On April 25, Craig Sorger's best friend, Cody Cook, who had a history of juvenile delinquency, testified on the trial that he was taking a walk on the day of the murder, but heard what he thought was a fight, and witnessed Savoie stabbing Sorger with a knife while Eakin was hitting Sorger with a tree branch and a rock. Cook testified he hid behind bushes and was "frozen" while witnessing the attack. He later testified that he went to Sorger to check him out, and then ran back to his family. His testimony was deemed not creditable by the lead investigator due to his juvenile delinquency history.

On April 29, 2006, Savoie was convicted of first-degree murder. On July 8, 2006, he was sentenced to over 26 years in prison, the maximum sentence for a first-time offender. His lawyer stated that the likelihood that his rehabilitation would be more effective after 26 years than 20 was ridiculous. Grant County Superior Court Judge Kenneth L. Jorgensen, however, disagreed, ruling that Savoie's punishment must match his crime. Savoie's mother later complained about the trial's verdict, claiming that her son was "innocent" and that "the killer is still out there". She also called the judge "biased". In 2007, Eakin appealed his sentence unsuccessfully.

=== Savoie's retrial ===

In 2011, Savoie's conviction was overturned on appeal based on the judge's closure of parts of the trial to the public and his appointment of a lawyer for the victim's family who intervened in the trial. Despite initially pleading not guilty in 2011, Savoie later pleaded guilty to second-degree murder in 2013, and finally confessed to murdering Sorger after ten years.

On March 25, 2014, he was sentenced to 20 years in prison by Superior Court Judge John Hotchkiss.

== Aftermath ==
Eakin and Savoie were incarcerated at Green Hill Training School until their 18th birthdays, when they were sent to separate adult prisons.

On June 12, 2016, Eakin escaped from work release while serving the final months of his sentence at Ahtanum View Work Release Center. He was recaptured by U.S. Marshals two days later in Rapid City, South Dakota and was returned to custody.

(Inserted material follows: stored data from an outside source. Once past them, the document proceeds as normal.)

Below are the code and all the weights of a small trained network. Each question names an input and a target symbol and asks about switching units off, where a switched-off unit gives its printed mean instead of its output.

import numpy as np


def w(rows, s, z=0):
    codes = np.array(rows[::2]) - 128.0
    scale = np.full(codes.shape[1], s)
    scale[-1] = z or s
    return codes * scale


def f(y):
    return y / 2 * (1 + np.tanh(0.7978845608 * (y + 0.044715 * y**3)))


def softmax(a):
    e = np.exp(a - a.max(-1, keepdims=True))
    return e / e.sum(-1, keepdims=True)


def log_softmax(a):
    a = a - a.max(-1, keepdims=True)
    return a - np.log(np.exp(a).sum(-1, keepdims=True))


def net(x, mask):
    ids = ['αβγδεηθλμξπστφψω'.index(c) for c in x.split()]
    T = len(ids)
    res = E[ids] + P[:T]
    q, k, v = (res @ M[0].T for M in (Q, K, V))
    z = softmax(np.where(np.tri(T) > 0, q @ k.T / 2**0.5, -1e9)) @ v
    res = res + np.where(mask[0], z, O[0][:, -1]) @ O[0][:, :-1]
    y = f(res @ A[0][:, :-1].T + A[0][:, -1])
    res = res + np.where(mask[1:9], y, B[0][:, -1]) @ B[0][:, :-1]
    return log_softmax(res[-1] @ U[:, :-1].T + U[:, -1])


Q, K, V, O, A, B = {}, {}, {}, {}, {}, {}
E = w([
[156,132,125,113,152,132],'α',
[114,144,154,106,116,112],'β',
[72,158,188,78,74,119],'γ',
[155,166,167,102,121,122],'δ',
[120,134,147,126,118,101],'ε',
[101,146,108,78,131,160],'η',
[133,148,184,126,101,93],'θ',
[148,180,117,69,126,192],'λ',
[139,122,75,77,136,170],'μ',
[93,113,92,97,137,87],'ξ',
[135,226,157,129,187,125],'π',
[164,121,78,139,88,117],'σ',
[68,154,161,158,203,139],'τ',
[213,205,111,156,175,156],'φ',
[113,168,119,187,103,100],'ψ',
[82,140,103,145,252,172],'ω',
],0.018)
P = w([
[132,25,187,30,120,226],'0',
[135,113,169,2,141,143],'1',
[151,108,116,15,163,138],'2',
[138,164,136,25,168,100],'3',
[147,153,68,40,194,125],'4',
[135,180,136,88,174,34],'5',
[120,188,84,85,185,49],'6',
[103,207,65,97,163,54],'7',
[92,221,32,104,166,76],'8',
[84,215,15,140,147,56],'9',
[80,233,12,145,148,76],'10',
[50,233,33,140,133,56],'11',
],0.007)
Q[0] = w([
[146,147,89,76,155,56],'H0',
[106,229,73,7,149,82],'H0',
],0.011)
K[0] = w([
[113,217,119,254,139,126],'H0',
[78,175,22,241,116,91],'H0',
],0.0085)
V[0] = w([
[205,101,77,83,45,90],'H0',
[2,65,92,112,147,69],'H0',
],0.0096)
O[0] = w([
[123,159,61,89,68,7,198],'H0',
[237,88,188,107,160,86,254],'H0',
],0.014,0.0036)
A[0] = w([
[184,216,184,47,108,185,255],'N0',
[255,157,176,89,160,133,189],'N1',
[90,175,192,161,80,94,247],'N2',
[53,116,76,177,192,118,232],'N3',
[119,59,225,120,123,179,142],'N4',
[104,107,167,150,165,171,143],'N5',
[178,56,48,70,46,67,136],'N6',
[130,91,157,144,95,94,99],'N7',
],0.0074,0.002)
B[0] = w([
[10,61,110,81,127,61,180],'N0',
[137,54,20,120,173,85,216],'N1',
[138,20,23,150,200,121,134],'N2',
[198,119,133,199,246,147,145],'N3',
[232,187,161,253,120,180,142],'N4',
[4,163,206,105,34,146,136],'N5',
[165,230,190,168,144,64,246],'N6',
[169,154,84,69,177,140,131],'N7',
],0.0053,0.012)
U = w([
[138,160,170,82,133,154,193],'α',
[153,149,192,94,123,128,53],'β',
[174,160,205,88,102,143,84],'γ',
[133,117,149,97,65,127,39],'δ',
[147,123,185,126,105,113,87],'ε',
[162,154,183,85,115,137,5],'η',
[141,108,164,138,94,115,74],'θ',
[72,127,101,26,97,138,154],'λ',
[141,160,118,52,106,130,102],'μ',
[154,42,96,88,201,40,183],'ξ',
[83,172,188,82,196,144,77],'π',
[108,255,175,124,87,41,154],'σ',
[150,66,210,132,189,143,236],'τ',
[60,196,65,186,149,132,83],'φ',
[128,134,142,157,122,105,67],'ψ',
[182,76,160,115,219,184,49],'ω',
],0.0071,0.0028)

Each question gives the input, a string of symbols that net reads in full, and the target symbol t.
The units are the heads (2 rows each of Q, K, V and O) and the neurons (one row each of A and B). Each row of codes is followed by its name. A weight is (code - 128) times the scale printed after its matrix; where a second scale follows, it is the last column's (O, A, B and U).
mask holds one flag per unit, heads first, then neurons. A switched-off unit (its flag False) gives its mean, the last column of its rows in O or B, instead of its output. The means were averaged over made-up inputs and are rounded, as every weight is.
A unit's drop is (log p(t) with every unit on - log p(t) with that unit switched off) / (log p(t) with every unit on - log p(t) with every unit switched off).
The circuit of an input: a set's keep is (log p(t) with only the set's units on - log p(t) with every unit switched off) / (log p(t) with every unit on - log p(t) with every unit switched off). Starting from all 9 units, units are removed one at a time, each time the one whose removal leaves the highest keep (on an exact tie, the one counted first), for as long as the keep stays at least 0.8.
circuit, biggest first: the units of the circuit, biggest drop first
most important unit: the unit with the biggest drop
k most important neurons: the k neurons with the biggest drops, biggest first
drop when u is switched off: that unit's drop, to one decimal
input ξ μ ξ ε, target ξ: circuit, biggest first => (H0, N1, N5)
input η η ξ η δ, target ξ: most important unit => N1
input λ λ ξ η γ, target ξ: 3 most important neurons => (N1, N0, N2)
input ξ σ δ, target σ: 2 most important neurons => (N6, N1)
input μ α ξ β σ η, target σ: circuit, biggest first => (H0, N6)
input ξ ξ σ ξ λ ω λ η σ η, target σ: circuit, biggest first => (H0, N1)
input ξ σ λ σ λ, target σ: circuit, biggest first => (H0, N6)
input ξ τ ξ α λ λ σ α, target σ: circuit, biggest first => (H0, N1)
input ξ ξ ξ δ, target ξ: circuit, biggest first => (N1, H0)
input ξ μ σ α σ μ, target σ: 2 most important neurons => (N6, N1)
input ξ τ ξ ω ξ μ γ λ μ α π, target π: 2 most important neurons => (N5, N1)
input μ σ θ, target σ: 2 most important neurons => (N1, N6)
input ξ ξ δ τ δ, target ω: 2 most important neurons => (N1, N4)
input α λ ξ ε λ, target ξ: most important neuron => (N1)
input α λ φ γ λ, target φ: drop when N3 is switched off => 0.1
input ξ τ ξ, target τ: drop when N5 is switched off => 0.1
input λ η ε ξ λ τ ξ λ φ, target φ: drop when H0 is switched off => 1.1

Eakin remained incarcerated at Washington Corrections Center for the rest of his sentence. Eakin was conditionally released in February 2017. He married his childhood friend, Marissa and had two daughters with her: Elizabeth (born April 9, 2018) and Evangeline (born September 17, 2019). His full sentence ended in April 2019. He is now an anti-LGBTQ and anti-abortion activist. He has also apologized to Sorger in an interview, and said he dedicated his activism to him. He was arrested twice after his release: in 2018 for trespassing and in 2022 for larceny. (Note: A now deleted page of Jake on GreenvilleCounty.org revealed that he was arrested on May 12, 2022 for larceny.)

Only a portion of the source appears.